Workers' Organisation of Mozambique "vigorously" opposes wage freeze in the country
A team from the International Monetary Fund (IMF), led by Michel Lazare, an assistant director to the IMF’s public financial management division, left Mozambique on Wednesday, after a visit lasting a fortnight, without any promises of a new IMF programme.
As in all recent IMF statements on Mozambique, it was clear that the resumption of normal relations depends on concluding the audit of the three security related companies that took out loans of over two billion dollars from European banks (Credit Suisse and VTB of Russia) in 2013 and 2014, but are now effectively bankrupt.
The loans were only possible because they were fully guaranteed by the previous Mozambican government, led by President Armando Guebuza. The government guarantees were illegal since they violated the ceiling on guarantees established in the 2013 and 2014 budget laws.

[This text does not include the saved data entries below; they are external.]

Below is a small trained network, with its code and all its weights. Each question gives an input and a class and asks what happens when units are switched off, that is, made to give their printed mean instead of their output.

import numpy as np


def w(rows, s, z=0):
    codes = np.array(rows[::2]) - 128.0
    scale = np.full(codes.shape[1], s)
    scale[-1] = z or s
    return codes * scale


def f(y):
    return np.maximum(y, 0)


def log_softmax(a):
    a = a - a.max(-1, keepdims=True)
    return a - np.log(np.exp(a).sum(-1, keepdims=True))


def net(x, mask):
    res = np.array(x, float).reshape(1, 8) / 4 @ E
    y = f(res @ A[0][:, :-1].T + A[0][:, -1])
    res = res + np.where(mask, y, B[0][:, -1]) @ B[0][:, :-1]
    return log_softmax(res[-1] @ U[:, :-1].T + U[:, -1])


A, B = {}, {}
E = w([
[117,164,95,118,119,89,129,128],'x0',
[149,133,119,145,162,145,119,140],'x1',
[242,34,100,14,242,37,98,21],'x2',
[66,210,235,216,102,23,4,137],'x3',
[125,89,120,150,136,139,108,161],'x4',
[110,128,125,119,128,131,119,125],'x5',
[158,155,116,149,165,119,136,132],'x6',
[113,135,107,121,127,106,126,129],'x7',
],0.011)
A[0] = w([
[197,30,73,66,154,110,171,72,79],'neuron 0',
[226,35,124,54,168,51,30,48,115],'neuron 1',
[63,158,61,105,66,194,215,141,254],'neuron 2',
[169,127,56,175,175,185,208,142,166],'neuron 3',
[176,38,4,41,109,179,205,90,208],'neuron 4',
[173,12,27,66,210,64,140,66,218],'neuron 5',
[100,176,233,204,148,58,13,89,151],'neuron 6',
[74,234,194,185,99,177,97,247,220],'neuron 7',
[159,91,204,102,164,30,26,133,46],'neuron 8',
],0.011,0.0082)
B[0] = w([
[203,89,163,76,158,83,179,98,209],'neuron 0',
[189,148,122,50,194,71,107,81,237],'neuron 1',
[45,34,141,229,76,166,224,157,208],'neuron 2',
[103,56,142,171,29,176,182,189,183],'neuron 3',
[167,107,160,105,99,169,220,168,241],'neuron 4',
[222,107,139,86,141,156,175,165,248],'neuron 5',
[63,123,156,180,166,35,20,10,247],'neuron 6',
[40,85,197,210,63,145,126,122,251],'neuron 7',
[171,81,145,120,147,38,63,106,195],'neuron 8',
],0.014,0.028)
U = w([
[97,90,110,188,100,213,199,200,166],'0',
[219,118,102,64,184,163,208,126,227],'1',
[58,167,178,204,85,130,34,135,128],'2',
[210,103,165,89,208,54,5,73,2],'3',
],0.014,0.0081)

Each question gives the input, the list of numbers given to net, and the class t.
The units are the neurons (one row each of A and B). Each row of codes is followed by its name. A weight is (code - 128) times the scale printed after its matrix; where a second scale follows, it is the last column's (A, B and U).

The government agreed to an independent audit of the three companies, Ematum (Mozambique Tuna Company), Proindicus and MAM (Mozambique Asset Management), which was undertaken by Kroll Associates, reputedly the world’s foremost forensic auditing company.
But the Kroll audit was undermined by the management of the companies who concealed information, thus making it impossible to ascertain what had happened to all the money.
In late June, the Attorney-General’s Office (PGR) published the executive summary of the Kroll audit report, which accused the management of Ematum, Proindicus and MAM of failing to cooperate and concealing information. The man who is the chairperson of all three companies, Antonio do Rosario, a senior officer in the State Intelligence and Security Service (SISE), openly boasted of refusing to hand over data, on the grounds of “national security”, and even of expelling the auditors from his office.
The main challenge in completing the audit, Kroll said, “was the lack of information available from the Mozambique companies. Kroll spent a considerable amount of time requesting and liaising with representatives of the Mozambique companies to obtain information and documentation that was, in some case, either ultimately incomplete or not provided at all”.
Since June there has been no sign of any attempt by the three companies, or by the PGR, to improve matters. Indeed the PGR has not even posted the full audit report on its website, even though it is readily available on the Internet.
Stonewalling has not worked with the IMF. An IMF statement issued on Thursday on the initial findings of Lazare’s team said “regarding the follow up to the audit of Ematum, Proindicus and MAM companies, the mission reiterates the need to fill the information gaps in the audit report”.
The mission added, however, that it took note “of the Government’s recommendation to wait for the outcome of the ongoing investigations by the Prosecutor General Office”. The government has used the PGR investigations as its excuse for inaction, since, under the separation of powers, the executive cannot interfere in criminal investigations.
Lazare’s mission had a radically different view of Mozambique’s economic prospects to that of the government. The government’s estimate for this year’s growth in GDP is 5.5 per cent, and it forecasts growth of 5.3 per cent in 2018. But the IMF claims that growth is continuing to slow. The statement says “growth is now expected to decline to about 3 percent in 2017, compared to 3.8 percent in 2016”.
There is no explanation as to why, after lengthy consultations with senior government officials, there is such discrepancy in growth estimates.
The IMF accepts the government figures showing that annual inflation had dropped to about seven per cent by November. It believed that this, plus the stabilisation of the Mozambican currency, the metical, would allow the Bank of Mozambique to re-assess the pace of reducing the benchmark interest rates.
Lazare’s team approved of the government’s elimination of subsidies on fuel and wheat flour but claimed that “significant spending pressures stemming from debt service and wages, as well as weaker-than-anticipated revenue collection are expected to result in an overall fiscal deficit exceeding eight percent of GDP”.
It welcomed government attempts to tackle the fiscal deficit, but called for the elimination of VAT (Value Added Tax) and other tax exemptions that “could help mobilize additional revenues” and for “reducing current expenditure, while protecting outlays to social and infrastructure spending”.
The VAT exemptions are largely on basic foods. While the standard rate of VAT is 17 per cent, basic foodstuffs are zero rated. Removing these exemptions would hit the poorest and most vulnerable sectors of Mozambican society, contradicting the IMF’s declared poverty reduction aims.
The IMF also urged the government “to take decisive steps to strengthen the business environment and to restructure financially-weak state owned enterprises that pose significant fiscal and financial sector risks”.
It commended the government for submitting a draft law on public companies to parliament (although it has not yet been scheduled for debate) and for approving a decree on the regulatory framework for public debt and guarantees. It encouraged the government “to continue developing its action plan to strengthen governance, transparency, and accountability”.